Tallandier (p. 250-253).


CHAPITRE XXII


Le mariage ne se célébra que quatre mois plus tard, lorsque Alexis eut surmonté la terrible faiblesse physique à laquelle jusque-là il n’avait pas voulu résister. En même temps, il s’était instruit au point de vue religieux, il avait reçu le baptême et fait sa première communion avant son mariage. Celui-ci eut lieu à la villa Lætitia. Ce fut une cérémonie simple et émouvante que celle qui unissait cette jeune fille dans tout l’éclat de sa beauté blonde à l’infirme cloué pour toujours sur sa chaise longue. On essaya bien d’insinuer que la grosse fortune d’Alexis était le seul mobile qui dirigeait Suzanne, mais ces racontars ne tinrent pas lorsqu’on apprit que le fils de Prosper Louviers s’était débarrassé de la plus grande partie de ses biens au profit de nombreuses oeuvres, et que les jeunes époux, quittant la luxueuse villa, iraient vivre avec Mme Mariey et ses fils dans une confortable mais simple maison déjà louée dans le quartier de Montreuil, et où la jeune femme et sa mère assumeraient la plus grande partie du service, tandis que Louis et Lucien continueraient leur métier, l’un de serrurier, l’autre d’ébéniste, pour s’établir plus tard à l’aide des économies réalisées par leur mère au prix de maints sacrifices.

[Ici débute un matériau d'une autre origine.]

Each row comes from the steps of one path. Every step used is in the known rows, and no mark comes twice. Write the path behind each row, first mark first.
(in the rows, 128 means zero)
Known rows
zipu, luned, ginat, mivim, vugele: [158 105 157 108  95 174 111 152 130 108 160 144 109 162 121  98 131  80
 102 118 144 149 124 125 176 124 101 118]
vugele, mivim: [129 113 141 159 157  99 120 161 102 187 143 166 143 126 155 101 151  95
 133 164 159 123 118 116  77 110  73 168]
mivim, vugele: [154  65 149 186 119 111 118 147  99 133 157 176 121 134 148 138 145  67
 140 122 148 122  78 132 149 132  83 140]
mivim, ginat, lumiva, sipa, vugele: [135  85 140 103 108 142 129 141 100 125 127 193 128  92 124 177 141  94
 101  98 133 129 116 122 135 116 211 155]
mivim, ginat, luned, kunas: [ 90  77 140  99 106 125 119 134  68 145 109 119 178 135 112  62 146 122
 115 139 170 157  86 138 109 101 146 189]
ginat, mivim, vugele, sipa, zipu, luned: [121 127 160 134 135 145 127 149 115 148 149 187  86 116 128 174 143  82
 119 144 157 115 107 145 177 159 112 124]
nenu, vugele, mivim, ginat, lumiva, sipa: [ 97  84 173 116 132 125 128 182  89 147 108 220 142 110 132 149 126  79
 116 123 137 131 158  50 107 101 158 137]
sipa, zipu, luned, kunas: [160 122 114  99 179 150 105  99 131 201 121 159 137 143 153  77 133 172
 147 172 121 113 128 218 136  97  67 190]
mivim, vugele, sipa: [118  72 136 204 109  90 140 149  94 144 172 187  83 113 124 170 132  78
 131 108 154 120  86 124 166 168  90 124]
nenu, vugele, mivim, ginat, lumiva: [101  67 200 137 134 118 135 197  94 156 107 199 156 127 162 115 127  68
 122 130 167 130 148  57 105  96 143 158]
vugele, sipa, lumiva: [108 140  91 154 137  96 156 117 132 178 167 135  64  96 146 127 138 123
 133 114 140 101  82 164 146 112 105 153]
ginat, lumiva, sipa: [138 121  99  81 132 137  99 124 121 127 148 176 121  99 115 166 163 126
 120 123  85 100 112 146 133 107 131 144]
nenu, gosurav: [131  88 138 157 163  56 101 162 136 158 153 144 154 121 159 148 172  82
 186 151 172 107  91 119 145  92  60 151]
zipu, luned, ginat, lumiva, sipa: [151 130 102  48 110 181  86 121 155 114 168 146  98 143 104 109 130 155
 106 107  82 134 149 164 173 110 114 121]
lumiva, sipa, vugele: [166  93  98 160 151 127 115 116 108 152 143 213 106  74 117 183 148 107
 124 111 107 128 102 143 127 124 147 149]
sipa, vugele, mivim: [155  78 151 207 162 119 134 163 109 188 145 198 136 104 164 124 135  87
 121 145 164 138 111 114  79 128 127 180]
kunas, luned: [137 100 116 116 155 122 118 114  89 166 126 168 122 130 122  91 149 133
 153 153 171 114  84 180 137 112  58 185]
lumiva, sipa, zipu, luned: [159 160  88  75 183 153  80  94 134 167 140 182  97 111 122 161 154 157
 152 148  90 108 123 214 163 111  96 137]
zipu, luned, ginat, lumiva, sipa, vugele: [168 104 111  84 114 197  95 130 157 117 168 170  93 127 112 127 116 149
  99  93  89 145 142 157 169 125 153 130]
sipa, lumiva: [150 135 106 134 151 125 139 114 139 166 152 120 107 124 175  88 148 109
 140 127 129 101  69 174 128  65 103 174]
zipu, luned: [145 115 129 107 171 145  89 112 141 165 161 158 105 146 150  82 156 130
 135 142 136 122 113 202 146 105  74 157]
zipu, luned, ginat, mivim: [153 136 139  77 120 169 104 139 136 129 149 125 109 149 119  82 146 106
 106 132 139 142 134 146 161 103  99 137]
ginat, luned, zipu: [123 100  84  86 153 130  74 125  92 153 143  70 130 125  99 109 199 146
 149 163 132 151  50 179 125 119 128 167]
lumiva, sipa: [145 127  87 114 146 111 101 109 104 150 142 182 111  94 108 161 164 115
 135 128 102 113 104 148 132 109 101 141]
mivim, vugele, sipa, zipu, luned: [128 104 137 165 143 122 119 137 120 162 167 189  71 128 138 167 123 115
 147 126 147 116 104 182 195 170  80 122]
ginat, lumiva, sipa, zipu, luned: [148 153 102  46 164 172  80 112 148 146 146 178 108 114 127 163 154 164
 135 142  74  95 127 203 160 110 124 143]
zipu, luned, ginat: [162 114 120 100 124 153  97 127 145 141 164 125 103 160 130  69 131 135
 128 121 128 145 131 177 169 107  75 141]
vugele, sipa, zipu, luned: [123 147 109 120 175 118 111 120 134 194 156 165  70 112 137 147 143 157
 152 147 137 106 119 218 177 144  83 146]

Write each row's path
[172 160  83  68 147 158  88 106 136 147 142 154  94 123 108 149 133 160
 144 133  85 128 139 194 181 110  95 123] : lumiva, sipa, zipu, luned, ginat
[142 102 122 131 142 150 117 153 119 150 149 215 127  85 129 173 137 114
 100 126 106 120 126 107  91 130 165 156] : ginat, lumiva, sipa, vugele, mivim
[139  70 175 191 138 115 146 171  89 181 126 192 145 109 163 126 127  66
 113 132 193 152 116  97  84 123 159 182] : sipa, vugele, mivim, ginat
[118  97 120 194 108 107 161 135 120 148 177 162  64 113 145 149 118  85
 128  97 147 110  67 137 165 140 105 128] : mivim, vugele, sipa, lumiva
[148 118 145 148  77 127 146 175  97 120 138 140 106 115 107 178 125  73
 121 120 148 135 112  96 187 150 117 114] : luned, ginat, mivim, vugele, sipa, zipu
[145 118 127  86 102 149 134 140  84 130 114 135 128 132  94  92 139 110
 122 142 171 137 105 124 153 107  86 164] : kunas, luned, ginat, mivim
[120 112 133  68 105 128 117 134  99 125 123 167 133 109 117 158 152  98
 110 112 128 118 118 125 139  99 175 148] : mivim, ginat, lumiva, sipa
[124  95 160  92 108 120 124 151 103 136 125 145 148 129 146 120 155  90
 119 123 158 117 107 138 137  95 157 170] : mivim, ginat, lumiva
[150  95  78  86 159 124 109  97  78 189 122 120 104 134 100 101 170 153
 157 170 159 128  73 183 133 116  74 192] : kunas, luned, zipu
[145  93 170 154 115 127 130 161  92 122 139 175 134 118 136 152 163  37
 114 138 157 119  82  98 135 122 115 142] : ginat, mivim, vugele
[147  97 114  77  98 155 121 138 104 125 133 135 126 145 107  85 124 146
 131 128 146 127 109 151 161 110  86 167] : kunas, luned, ginat, lumiva
[151 101 111 171 159 126 120 139 101 173 145 223 118  80 126 173 137 102
 111 129 122 136 121 102  87 133 141 153] : lumiva, sipa, vugele, mivim
[139  95 115 107 154 148 105  93 128 188 142 164 134 152 138  42 134 159
 117 148 128 130 128 184 116  97  63 186] : zipu, luned, kunas
[163 151  83 104 168 118  97 111 108 164 124 175 115  91 122 185 160 133
 157 148  96 101 107 182 148 106 102 146] : lumiva, sipa, zipu
[111 119 145 162 106 125 167 151 110 137 157 160  84 101 134 161 137  51
 104 116 157 108  73 100 148 129 131 128] : ginat, mivim, vugele, sipa, lumiva
[127 164 122  95 131 139 124 142 131 164 145 137  76 113 113 151 135 135
 127 143 142 123 140 169 189 140 106 129] : vugele, sipa, zipu, luned, ginat, mivim
[171 159 135  72 145 171 102 138 141 151 130 122 120 143 138 113 144 127
 138 157 129 128 133 184 176  99  99 147] : sipa, zipu, luned, ginat, mivim
[143 101 132 161 105 132 125 150 123 142 169 162  71 140 123 155 104 120
 140 111 140 134 118 161 214 171  82 109] : mivim, vugele, sipa, zipu, luned, ginat
[108  93 134 135 137 142 114 153  78 145 131 190 139  87 104 160 139  98
 104 125 148 166 103  99  94 138 192 147] : lumiva, sipa, vugele, mivim, ginat, luned
[170 139  91  69 101 150 104 141 127 117 134 136 125 113 110 164 134 147
 131 120  76 118 132 146 172 106 129 131] : luned, ginat, lumiva, sipa, zipu
[131  93 133 193 128  94 135 150  99 159 155 184  88 107 137 189 129  96
 154 127 148 109  89 151 179 168  88 128] : mivim, vugele, sipa, zipu
[163 144 126  99 191 148  89 113 142 182 140 153 113 141 164 111 155 149
 163 164 130 108 113 233 165 106  76 164] : sipa, zipu, luned
[106  52 163 170 125 139 140 163  71 176 115 173 181 114 133  80 118 106
  95 144 188 174 108  93  60 127 173 198] : sipa, vugele, mivim, ginat, luned, kunas
[105  92 120  69 124 124  96 134  69 147 120  71 140 133 102 108 185 117
 136 149 168 164  63 160 135 111 168 166] : mivim, ginat, luned, zipu
[130 145 111  88 127 146 111 140 149 158 159 139  75 126 124 139 123 171
 136 126 120 116 141 194 199 144 106 132] : vugele, sipa, zipu, luned, ginat, lumiva
[145 136  91  42 151 175  94  96 137 164 128 182 131 118 119 132 135 188
 118 149  69 102 139 188 133 102 114 165] : ginat, lumiva, sipa, zipu, luned, kunas
[111  99 158 169 105 108 145 164  87 133 151 186  98 101 113 181 154  48
 107 126 165 117  90  90 149 154 117 126] : ginat, mivim, vugele, sipa
[102  84 107 115 136 133 101 123  90 152 131 122 176 126 110  62 155 154
 123 157 131 145  75 156  99 105 101 190] : ginat, luned, kunas
[114 106 167 140 128  97 135 167  80 179 122 160 152 134 152 102 142  73
 121 152 190 139 122  97  85 104 114 172] : vugele, mivim, ginat
[160 125 136 110  93 131 129 160 108 122 131 115 136 126 116 117 154  77
 112 130 140 136 118 101 143  95 112 145] : luned, ginat, mivim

Tous les Mollens étaient là, sauf Henry. Marié depuis un mois, il venait d’être envoyé dans une petite garnison du centre, fort peu recherchée. Que peut, en effet, espérer un gouvernement d’un officier noté de cette façon : « Clérical militant, intelligence supérieure, très dangereux par l’influence exercée sur le soldat qu’il feint de traiter avec bonté et intérêt. À expédier immédiatement dans une garnison « choisie ».

Mais, à peine établi depuis une quinzaine de jours dans son « trou », le lieutenant écrivait déjà à son père : « J’ai pu apprécier dès maintenant, et une fois de plus, cher père, la vérité de cette parole qui a été la règle de votre vie : « Il y a du bien à faire partout : le terrain le plus ingrat est susceptible de s’améliorer… » Entre mes devoirs d’époux et ceux d’officier, je puis, aidé de mes principes chrétiens, mener ici une vie utile et heureuse. Les sectaires nous mettent des entraves, à nous de les briser par notre hauteur d’âme et notre invariable attachement aux causes sacrées de la religion et de la patrie. »

Mlle Césarine était venue aussi assister au mariage de cette petite Suzanne qu’elle avait autrefois si souvent bercée. Elle était bien vieille, bien cassée, l’excellente demoiselle, mais son cœur était meilleur que jamais, et son pauvre logement abritait toujours des protégés.

Après la cérémonie, tandis que les quelques invités, parmi lesquels se trouvait Mme de Revals, entouraient Micheline, charmante dans la robe de soie noire offerte par Alexis, Suzanne vint s’asseoir près de son mari. Il lui prit la main et l’enveloppa d’un regard de tendresse émue où passait un peu d’inquiétude.

— Tu ne regretteras rien, dis, ma Suzanne ? murmura-t-il.

— Oh ! ne crains rien, mon cher Alexis ! J’ai trop bien apprécié ton cœur, maintenant !

Et, penchant la tête vers lui, elle lui offrit son front sur lequel il posa doucement ses lèvres.

— Merci, Suzanne, ma chère femme. Nous serons donc unis… unis comme je l’avais rêvé. Te rappelles-tu, lorsque je te disais que je voulais te voir penser comme moi, trouver en toi les mêmes goûts les mêmes opinions ? Eh bien ! ce rêve se réalisera, car me voilà chrétien aussi, et c’est dans la religion, je le sens, que se trouve la véritable union des cœurs, la véritable joie de l’esprit.

Il demeura quelques instants silencieux, son regard fixé sur le groupe formé par Micheline, M. et Mme de Mollens, Mlle Césarine.

— Suzanne, les voilà, les vrais socialistes, ceux qui pratiquent réellement la fraternité ! dit-il à voix basse. Les autres n’en sont que les comédiens. Oui, il y a deux fraternités dans le monde : celle que l’on pratique dans la sincérité de son cœur, au prix du sacrifice même, et celle qui sert d’enseigne pour tromper le peuple.